I am looking at muons being lost as they travel through a concrete bunker (with various things inside). The minimum energy (mean) for a muon to go through the walls is about 1.82GeV, and for the stuff inside (flakes of magnesium) it is 2.7GeV. For a piece of heavy metal it is 0.13GeV (it's only a small piece). The mean muon energy in the spectrum is ~6GeV.

I want to know whether the attentuation due to the heavy metal is going to be noticeable or if it will be lost amongst the attenuation due to the concrete and magnesium (I have a feeling it won't but I need to prove it).

Can you just add the energies and say that for a muon to pass through them all it must have above 4.65GeV? If so then if the heavy metal is not there (reducing the energy needed to 4.52) there probably isn't going to be a significant difference in flux.

Is there a better way of going about this?

 

[Astronuc]

See if this helps.

http://mightylib.mit.edu/Course%20Materials/22.01/Fall%202001/heavy%20charged%20particles.pdf

One needs to find the equivalent data for different Z materials as shown in figure 1 for water.

 

[stakhanov]

Thanks for the reply. I do have the equivalent data for the various materials I'm looking at. I have worked out stopping power. I have radiative loss data (enough to work out the linear approximation for energies above the muon critical energy) for all the materials. I have range as a function of energy for all the materials (from which I have the minimum energy needed to pass through a material of a particular thickness).

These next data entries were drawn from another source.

A small network was shown many inputs. Here are its activations along a few directions, one row for each input.
In each table, some parts of the input vary, and every possible input appears once, in random order.
Descriptions start from the smaller parts, as in this example, which fits no table here: one of 2 separate values, together with either a single point or one of 9 places around a ring or (one of 4 places along a line, together with one of 8 places around a ring).
Shared parts are said once, and a part with two or three values counts as separate values.
In the rows, zero is written as 128.

Other details of the inputs vary at random and push rows far along two fixed directions, the same in every table; ignore that.

Table:
r1: [127 118 119 119 117 138  99 166 134 108 131 144 162]
r2: [119 106 111 114 140 105  91 139 121 163 153  95  85]
r3: [135 104 122 130 120 144 141 128 122 129 135 134 115]
r4: [147 151 139 136 110 131 144 128 138 112  93 149 169]
r5: [125 119 124 132 141 131 127 122 115 125 139 132 120]
r6: [130 141 126 124 124 116 115 145 139 141 133 106 127]
r7: [131 109 124 128 117 148 142 125 123 128 132 132 113]
r8: [129 197 161 172 111 104 197  85 155 162 149  70  97]
r9: [128 111 122 114 111 141 134 125 129 131 125 123 125]
r10: [125  86 115 115 141 126 120 119 104 147 152 120  89]
r11: [123 198 159 175 144 111 169 121 143 166 149  96  99]
r12: [118  84 105 117 125 130 114 117 114 143 175  94  67]
r13: [124 189 156 156 117 109 196  85 155 172 153  62  82]
r14: [135  90 113 106 105 152 106 145 121  99 111 162 159]
r15: [131 106 121 120 126 109  95 142 129 155 149  89  98]
r16: [128 124 119 112 134 129  87 161 126 109 117 152 164]
r17: [126 172 146 141 145 124 127 147 135 111 114 151 158]
r18: [128 128 121 120 130 116 113 116 126 125 125 124 125]
r19: [134 164 153 155 108 112 180 105 143 154 136  96 115]
r20: [122 155 149 135 141 124 156 109 130 136 109 133 123]
r21: [132 161 143 128 130 132 146 123 141 115  95 146 166]
r22: [115  98 120 101 150 121 117 112 116 145 135 117  89]
r23: [127  97 121 105 136 142  98 139 109  96  99 180 154]
r24: [115  97 114 111 148 111 101 112 110 135 146 117  86]
r25: [129 169 154 151 145 121 123 145 134 111 114 149 157]
r26: [126 117 125 110 131 117 128 108 119 153 128 103  99]
r27: [131  92 119 107 138 138  97 142 109  96 101 182 156]
r28: [133 165 150 156 140 134 128 150 133 111 124 147 157]
r29: [123  95 110 105 132 108 100 116 111 144 142 104  94]
r30: [128 117 123 120 132 104 121 112 119 149 138 102 101]
r31: [129  94 114  98 126 118 106 113 111 148 131 114  90]
r32: [127  93 111 111 124 162 119 150 127  97 118 160 154]
r33: [122 118 116 133 124 145 133 126 132 123 145 128 118]
r34: [134 159 139 142 114 113 147 116 139 132 117 111 138]
r35: [126  96 108 114 124 161 114 150 127  92 124 160 157]
r36: [147 199 160 159 124 125 171 113 149 112  80 158 180]
r37: [122 115 127 121 146 130 142 111 121 149 145 109  94]
r38: [125 130 118 118 131 120 114 115 131 131 125 125 123]
r39: [136 152 144 144 131 146 154 125 127 109 104 163 156]
r40: [132 107 108 101 118 142  99 144 130  99 106 150 168]
r41: [124  99 119 111 140 133  94 143 110  94 108 174 160]
r42: [124 166 144 152 127 133 151 146 142 133 145 118 128]
r43: [120 118 123 124 146 128 136 112 122 143 150 109  95]
r44: [121  92 120 110 145 111 113 115 107 145 139 122  89]
r45: [120 117 121 124 146 129  85 165 121 109 116 165 156]
r46: [126 128 122 134 126 104 115 140 136 166 146  85  99]
r47: [137 105 121 121 108 133 131 125 127 131 129 129 123]
r48: [119 110 116 117 149 120 106 137 114 154 168 101  78]
r49: [129 119 121 110 123 117 134 113 132 154 131  89 100]
r50: [127 121 134 137 121 113 118 138 135 154 160  87 101]
r51: [131 136 135 131 137 113 104 141 131 137 131 119 129]
r52: [143 155 140 139 112 127 146 130 138 114  97 145 173]
r53: [124 164 141 141 141 130 136 122 136 104 105 160 159]
r54: [133 155 140 148 108 134 148 131 140 103 114 143 173]
r55: [130  88 109 120 120 153 110 153 119  94 126 163 158]
r56: [138 158 144 138 124 123 143 125 133 114  98 153 170]
r57: [128 161 152 162 125 131 145 144 141 134 146 115 128]
r58: [126 121 114 119 121 112 120 110 132 151 142  89  96]
r59: [128  97 113 104 114 151 112 145 131 101 113 153 162]
r60: [128  87 111 111 120 166 116 150 120  98 115 164 153]
r61: [128  96 104 106 118 113 100 118 121 141 144  94  94]
r62: [138 154 139 129 113 138 146 128 139 113  91 143 170]
r63: [123 222 174 170 146 110 201  88 155 148 114 111 119]
r64: [127 183 146 161 140 134 166 110 142 122 124 138 140]
r65: [126 100 106 113 111 147  99 144 131  95 123 156 163]
r66: [121 124 128 127 144 116 120 118 117 124 126 134 119]
r67: [129  93 113 116 137 146 101 148 110  94 120 173 160]
r68: [121 115 122 132 144 120 128 110 116 141 156 107  90]
r69: [131  91 107 105 117 113 105 123 117 145 140  98  98]
r70: [131 187 149 143 131 121 160 107 149 127 105 126 148]
r71: [120 104 115 126 120 118 104 149 132 159 161  97  98]
r72: [140  97 112 101 109 144  98 143 119 102  98 160 164]
r73: [116 100 112 130 131 126 109 146 122 160 174  93  78]
r74: [139 147 143 146 133 142 153 128 127 109 107 164 158]
r75: [131 150 142 139 135 150 154 128 129 109 103 159 159]
r76: [133 172 155 167 118 136 191 117 142 131 126 130 140]
r77: [120  80 107 119 125 134 118 125 111 139 166 104  87]
r78: [131 149 142 146 109 123 156 119 140 131 129 119 138]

What I really need to know is whether I can just add these minimum energies (for a series of different media in a line) and say that the sum of the minimum energies is the energy a muon must have in order to get through them all.

 

[Astronuc]

I seem to remember that the treatment would be essentially a set of sequential problems, that is, one has 3 regions with different LET's. One simply solves for slowing down in the first region to get the particle (muon in this case) energy at the interface between regions 1 and 2, then solve for the slowing down through the second region and use the energy at the interface of regions 2 and 3, and then solve for the slowing down in the third region.

Is that what one is asking?

 

[stakhanov]

Yeah that's what I am after pretty much.

The number of muons at a specific energy is described by a spectrum (which is dependednt on what angle they arrive from the zenith). I figured that because the dE/dX is pretty flat between 1-100GeV (it's about 2MeV/g cm^2), then as muons lose energy through the medium, the spectrum (between 1-100GeV) will just shift down to a lower energy but keep the same form roughly. So muons with energy E1 are attenuated out and muons of energy E2 (where E2>E1) lose energy to become the new E1 muons and so on. If this is true then I think it must be ok to add the minimum energies for all the materials.

Thanks for your replies.